Department of Instrumental Analysis and Environmental Chemistry, IQOG-CSIC, Juan de Cierva 3, 28006 Madrid, Spain.
J Chromatogr A. 2012 Sep 21;1256:222-31. doi: 10.1016/j.chroma.2012.07.060. Epub 2012 Jul 27.
This study evaluates the feasibility of comprehensive two-dimensional gas chromatography coupled to time-of-flight mass spectrometry (GC × GC-ToF MS) for the determination of the 15+1 EU PAHs in sediments. Experimental variables affecting the injection, chromatographic separation and analytical detection of the analytes have systematically been optimised. Under finally proposed conditions, a satisfactory resolution among critical pairs/groups of PAHs, including benz[a]anthracene, cyclopenta[cd]pyrene and chrysene, the three benzofluoranthene isomers, indeno[1,2,3-cd]pyrene from dibenz[a,h]anthracene (DahA), and DahA from dibenz[a,c]anthracene, has been achieved using DB-5 × BPX-50 as column combination with a run time of 1 h. The feasibility of the method for the analysis of real-life samples has been demonstrated by accurate determination of relevant target PAHs in the certified harbour sediment BCR-535 (deviations among certified concentration values and those calculated using the proposed method lower than 3%); and by successful application to sediments sampled from a relevant protected area located in the South of Spain. The low methodological limits of detection (LODs) obtained for most of the targeted PAHs (in the 5.7-60 μg/kg range, as calculated for real samples) guarantied accurate quantification of the target compounds at the low levels expected in these types of pristine matrices. The strong retention experienced by the heaviest dibenzopyrene isomers included in the study resulted in relatively high LODs for these analytes; nevertheless, these compounds were detected at concentration levels above the corresponding LOD in some of the analysed sediments. In addition, the enhanced identification power provided by GC × GC-ToF MS for the identification of non-target analytes allowed the tentative identification of a group of polynuclear aromatic thiophenes in some of the test samples. Finally, the potential of the use of normalised bubble plots for the fast screening of the potential PAH sources has been demonstrated.

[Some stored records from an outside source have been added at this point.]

Rows are points. The points of each table are mixes of a few directions, plus a little noise. How many directions does each table use, and how many do they share? Where both have some left over, give the other angles between the two spaces (their principal angles), to ten degrees, smallest first.
(in the rows, 128 means zero)

First (6 x 2):
[[143 163]
 [124 118]
 [132 139]
 [121 111]
 [154 189]
 [ 95  48]]
Second (6 x 2):
[[137 149]
 [144 166]
 [ 93  47]
 [113  92]
 [134 144]
 [146 171]]
Directions: first 1, second 1, shared 1

First (6 x 6):
[[167 135  98  98 133  74]
 [178 128 115 129  88 120]
 [141  88 156 166  66 181]
 [129 149 127 136 123 143]
 [ 73  73 154 124 160 129]
 [ 79 196 117 114 198 121]]
Second, 8 rows:
[[136 164 112 107 118 133]
 [106 175 142 168 173 142]
 [119 138  35  92  87 102]
 [188  69 154 115  97 105]
 [178 147 164 148 142 122]
 [ 70  98 154  87 119 171]
 [113  70 112 120 110 114]
 [112 161 152 184 181 136]]
Directions: first 3, second 4, shared 2; angles 70

First:
[[145  97 113 133 135  95 121 133 130 112 140]
 [123 161 139 121 124 173 134 132 154 138 117]
 [130 128 128 128 128 131 129 129 133 127 128]
 [105  94 125 137 125  53 121 101  34 136 137]
 [127 146 134 124 126 155 132 133 146 132 122]
 [131 155 135 122 126 173 134 138 167 131 120]
 [117 142 136 126 124 140 132 123 120 138 122]
 [134 109 121 132 132 104 124 128 120 120 136]
 [140 120 122 129 131 128 126 136 147 119 132]]
Second (11 x 11):
[[168 152 122 120 135 202 132 165 249 107 124]
 [114 120 129 130 125 103 127 115  86 136 129]
 [122 125 129 128 127 120 128 124 114 130 129]
 [112 119 131 132 125  98 126 114  81 137 129]
 [150 140 124 123 131 167 130 148 192 116 127]
 [128 128 128 128 127 128 128 127 126 128 128]
 [118 122 130 130 126 110 127 118  97 134 129]
 [124 126 128 129 127 120 127 123 114 130 129]
 [121 124 129 130 127 114 127 121 106 132 128]
 [126 126 128 129 128 124 128 126 121 130 127]
 [125 126 128 128 127 124 127 125 121 129 128]]
Directions: first 2, second 1, shared 1

First (11 x 20):
[[116  43 131 112  81  88 152 167  85 122  66 129  85  86 229 218  84 126
  143 118]
 [127 125 128 128 126 127 129 129 127 128 126 128 126 126 132 130 128 129
  129 128]
 [137 198 125 141 167 161 108  96 163 134 178 128 164 162  46  54 164 130
  115 136]
 [139 205 125 142 171 165 106  92 167 134 184 129 167 165  36  45 168 131
  114 138]
 [125 102 129 123 114 116 136 139 115 126 111 128 115 115 158 154 114 127
  132 125]
 [135 183 125 139 157 155 113 104 155 132 168 128 156 155  63  70 156 130
  118 134]
 [114  26 133 110  73  79 157 174  78 121  54 127  77  77 249 236  75 124
  147 116]
 [123  85 129 120 104 108 141 149 107 124  97 128 107 108 178 173 106 126
  136 122]
 [128 138 127 130 133 133 125 124 132 129 135 129 133 133 116 117 133 129
  126 129]
 [125 112 128 125 118 120 133 137 120 127 115 127 119 120 148 147 119 127
  131 126]
 [137 190 125 140 163 158 110  99 159 133 173 129 159 158  53  62 159 131
  117 136]]
Second:
[[148 127 149 126 128 136 124 142 146 130 113 126 135 158 129 131 137 121
  103 144]
 [158 150 149 123 120 200 163 171 207 115 156  71 160 162 104 117 160 104
   86 161]
 [156 150 156 134 159 108  79 105 125 149 108 167 139 188  98  98 147 131
  102 144]
 [121  84 135 128 130  44  83 102  50 148  63 194  91 126 175 161  97 144
  146 111]
 [ 81 119  78 130 114 120 153 113  96 115 159 119 109  49 140 132 102 141
  182  91]
 [ 93 131  84 124 102 173 189 145 150 101 183  72 129  55 128 132 119 124
  161 108]
 [116 136 122 139 158  62  69  71  64 151 107 197 115 134 113 105 117 151
  150 108]
 [152 125 149 120 110 179 164 176 185 115 133  80 145 149 135 144 146 105
   95 156]]
Directions: first 1, second 3, shared 1

First, 8 rows:
[[125 152 165 122 123 133 114 111 108  68 114 135 111 124 148 140 122  95
   48 122 156 112 172 122 141 109 172 152 112 124 109 136]
 [137 150 106 123 121 104 140 146 144 138 147 138 117 143 111 120 113 115
  121 140 125 125 123 136 144 112 119 122 149 127 121 116]
 [150 118 152 138 169 137 137 135  98  94 131 131 102 115 122 114  97 155
   61 161 132 133 135 128 127 120 143 119 128 126 109 130]
 [124 154 204 133 149 160 135 104  99  96 118  91  91 132 111 124  87 114
   72 136 139  98 165  74 107  92 156 100 109  97 154 145]
 [131  87  94 112  86 113 148 131 138 144 116 156 135 106 115 142 156 143
  182 125 108 142 127 165 142 151  81 151 153 130 171 126]
 [132 173 175 128 126 110 160 139 124 117 119 106 106 149 124 133 107  94
   61 133 154 124 163  96 123 101 169 110 116 132 113 138]
 [116  86  80 136 121 120 123 141 154 194 120 126 187 126 154 136 184 160
  231 103 114 167  78 149 110 184 104 132 118 164 117 126]
 [109 104  49 132 129 146  67 117 161 173 158 141 174 130 140 115 158 148
  249 104  96 125  61 153 131 155  81 138 139 125 130 106]]
Second, 8 rows:
[[135  91 127 116  96 121 172 133 127 153 110 132 121 109  96 141 138 148
  173 135 108 140 135 138 124 143  83 126 147 120 190 136]
 [112 135 141 123 123 137 109 105 128 101 123 132 123 123 143 131 134 108
  115 112 136 111 145 123 135 115 144 141 122 124 131 130]
 [107 179 159 131 139 146  79 100 123  81 131 118 126 146 164 129 120  78
   67 104 160  97 152 101 132  98 187 139  98 122  87 130]
 [149 200 143 123 103  83 153 173 126 131 125 120 132 170 135 154 123  74
   45 130 169 143 157 117 134 125 185 132 110 146  68 134]
 [140  95  45 151 192  89 121 164 165 152 169 166 147 125 158  78 135 179
  141 153 115 168  53 184 150 139 118 123 155 187  41  93]
 [ 96  89 139 129 135 152 121  82 142 116 120 129 115 100 133 111 139 141
  170 113 111 109 127 124 128 109 105 126 137 123 175 126]
 [150 109 144 135 129 134 186 158 117 197 123  88 123 135  70 130 107 170
  185 154  99 147 110  98  88 148  83  76 134 109 185 141]
 [133 123 125 116 108 161  85 110  96  94 124 141 134 115 126 150 130 124
  126 122 125 110 142 138 135 145 121 162 121  93 147 132]]
Directions: first 6, second 5, shared 4; angles 80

本研究评估了全面二维气相色谱与飞行时间质谱联用(GC×GC-ToF MS)测定沉积物中 15+1 种欧盟多环芳烃(PAHs)的可行性。系统优化了影响分析物进样、色谱分离和分析检测的实验变量。在最终提出的条件下,采用 DB-5×BPX-50 作为柱组合,运行时间为 1 小时,实现了临界对/PAHs 包括苯并[a]蒽、环戊[cd]芘和䓛、3 种苯并荧蒽异构体、二苯并[a,h]蒽(DahA)中的茚并[1,2,3-cd]芘和苯并[a,c]蒽中的 DahA 之间的良好分离。该方法通过准确测定认证港口沉积物 BCR-535 中相关目标 PAHs(与认证浓度值的偏差低于 3%,采用所提出的方法计算),以及成功应用于位于西班牙南部的相关保护区采集的沉积物,证明了该方法分析实际样品的可行性。大多数目标 PAHs 的方法检出限(LOD)较低(在实际样品中计算为 5.7-60μg/kg 范围内),保证了在这些原始基质中预期的低水平下对目标化合物的准确定量。研究中包含的最重二苯并芘异构体的强保留导致这些分析物的相对较高的 LOD;然而,在一些分析的沉积物中,这些化合物在浓度水平上高于相应的 LOD 时被检测到。此外,GC×GC-ToF MS 为非目标分析物的鉴定提供的增强识别能力允许在一些测试样品中暂定鉴定一组多核芳香硫酚。最后,证明了归一化气泡图用于快速筛选潜在 PAH 来源的潜力。